Post gastric surgery, your cat will require cage rest for a few days and restricted activity for 2 weeks in order to allow healing of incisions. The use of an E-collar will be recommended to keep your cat from licking or scratching their abdominal incision. Painkillers and medication provided by your veterinarian should be administered as directed. The surgical incision should be monitored for signs of bleeding or abnormal discharge. Your cat's food and water intake and overall alertness and body temperature should also be noted and any concerns addressed with your veterinarian. Your veterinarian may suggest a special diet postoperatively to reduce stress on the gastrointestinal system during recovery and possibly on an ongoing basis. If ulcers were present antacids may be prescribed. If malignancy was present, chemotherapy may be required.
The cost of this procedure including tests, medication, anesthetic, procedure and postoperative care ranges from $1,000 to $3,000 depending on your geographical region and the degree of care required.
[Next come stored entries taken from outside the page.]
In the rows, 128 means zero.
Here are made-up nodes, facts about them, and rows of numbers that follow some of those facts. Name the node behind each unnamed row.

Facts:
η: points at; π: belongs to class; Θ: refers to; Ξ: is of sort; λ: uses
K114: η K655; π e; Θ K956; Ξ i
K129: η K849; π f; Θ K941; Ξ h; λ K76, K46
K131: η K76; π e; Ξ i; λ K76
K155: π c; Θ K536; Ξ i; λ K76, K233
K171: η K4; π b; Ξ i
K224: η K904; π b; Θ K86; Ξ h; λ K76
K225: π e; Θ K719; Ξ i
K23: η K632; π b; Ξ h
K233: π e; Θ K131; Ξ i; λ K989
K279: η K697; π a; Θ K129; Ξ i
K280: π f; Ξ i
K282: π c; Θ K407; Ξ i; λ K76
K288: η K429; π b; Θ K752; Ξ h; λ K613
K349: η K282; π b; Θ K76; Ξ i
K355: π b; Θ K550; Ξ h; λ K76
K359: η K407; π c; Ξ i
K376: η K941; π e; Θ K23; Ξ h
K394: η K550; π a; Θ K467; Ξ h; λ K440, K76
K397: π f; Ξ i; λ K650, K76
K4: η K349; π a; Θ K282; Ξ h
K407: η K657; π e; Ξ h
K419: η K907; π b; Θ K280; Ξ h; λ K837, K439
K429: η K791; π f; Θ K849; Ξ h
K439: η K700; π b; Θ K394; Ξ h
K440: η K394; π c; Ξ i; λ K650
K446: η K718; π a; Θ K447; Ξ i
K447: η K279; π e; Θ K511; Ξ h; λ K662, K76
K459: π b; Θ K607; Ξ i; λ K662, K76
K46: η K233; π b; Ξ i; λ K650
K465: π a; Θ K937; Ξ i; λ K613, K76
K467: η K86; π a; Θ K94; Ξ h
K479: η K752; π g; Θ K594; Ξ h
K487: η K662; π e; Θ K697; Ξ i
K495: η K23; π g; Ξ i; λ K700, K650
K51: η K879; π d; Θ K225; Ξ i
K511: η K446; π d; Θ K495; Ξ h
K52: η K650; π b; Θ K397; Ξ i
K536: η K465; π e; Θ K638; Ξ i
K550: η K359; π e; Θ K440; Ξ h
K577: π e; Ξ h
K592: η K827; π a; Θ K429; Ξ h
K594: η K155; π f; Θ K577; Ξ h
K600: π a; Ξ h; λ K129
K607: η K495; π b; Θ K233; Ξ i
K613: π b; Θ K657; Ξ h; λ K76
K632: η K511; π a; Θ K349; Ξ i; λ K613, K650
K638: η K837; π b; Ξ i; λ K288
K650: η K823; π d; Θ K171; Ξ h; λ K76
K655: π b; Θ K927; Ξ h; λ K288
K657: η K288; π g; Θ K837; Ξ h
K658: π a; Θ K459; Ξ i
K662: η K688; π f; Ξ h
K668: η K376; π a; Θ K114; Ξ i
K683: η K459; π c; Θ K155; Ξ h
K688: η K419; π f; Θ K701; Ξ h
K697: π b; Θ K439; Ξ h; λ K76, K439
K700: π e; Θ K662; Ξ h
K701: η K52; π g; Ξ i; λ K440
K718: η K577; π a; Θ K479; Ξ i
K719: η K114; π g; Ξ h
K752: η K440; π a; Θ K359; Ξ h; λ K129, K701
K76: η K638; π a; Ξ h
K777: π a; Θ K791; Ξ i; λ K662, K86, K76, K638
K791: η K46; π d; Θ K446; Ξ i
K823: η K129; π f; Θ K688; Ξ i
K827: η K171; π a; Θ K989; Ξ i; λ K650
K837: η K927; π f; Ξ i; λ K550
K849: η K592; π b; Θ K487; Ξ h
K86: π c; Θ K376; Ξ i; λ K613
K862: π d; Θ K51; Ξ i; λ K355, K397
K879: η K94; π c; Θ K777; Ξ i
K904: η K467; π g; Θ K658; Ξ h; λ K650
K907: η K777; π g; Θ K668; Ξ h; λ K46
K927: π a; Θ K650; Ξ i
K937: π f; Ξ i
K94: η K447; π f; Ξ i; λ K129
K941: η K956; π e; Θ K827; Ξ h; λ K76
K956: π d; Ξ i; λ K76
K973: η K701; π a; Θ K4; Ξ i
K989: η K479; π c; Θ K823; Ξ h

Named rows:
K594: [145 123 102 121  94 115 137 145 111 128 156 114 137 106 103 147 103  99
 133 160 152 116 120 102 106 109 162 142 113 130 126 112 112 116]
K495: [143 108 104 161 115 130 161 153  80 152 121 135 158  85 122 146 140 144
 103 104 115  96 119 127 152 135 160 105 138 140  94 113 163  89]
K349: [159 147 132 128 100 132 198  78 131 138  79 148 165 124 175 152  88 141
 119 126 107 123  94 124 104 112 158 187  75 112 122 104  97  82]
K657: [147  98  69  91  96 107 156 141 127 145 167 104 119 118 152 166 107 145
 154 165 186 158 162  74 104 119 145  90 131 162 125 132 147 109]
K171: [142 155 122 154  97 109 185  86 120 152  76 166 180 126 181 159 113 145
 108  99 115 118 106 123 121 106 159 194  91 110 124 114 132  83]
K359: [150 110  57  94 116  63 149 131 129 173 137 140 134 149 161 178 148 146
 134 134 153 143 183 109 119 124 150 108 102 183 117 191 178  85]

Chemotherapy treatment will incur additional expenses.
Short-term complications are rare, however long-term risks associated with partial gastrectomy include gastrointestinal disorder including dumping syndrome, anorexia and malnutrition.
As long-term prognosis when cancer is present is poor, and surgery is invasive, pet owners should discuss options with their veterinarian prior to choosing surgical intervention.
Prevention of gastric tumors is problematic, however closely monitoring your cat for signs of illness, regular veterinary care, a healthy diet, and adequate exercise will increase your cat's overall health and wellbeing and address medical conditions at an early stage.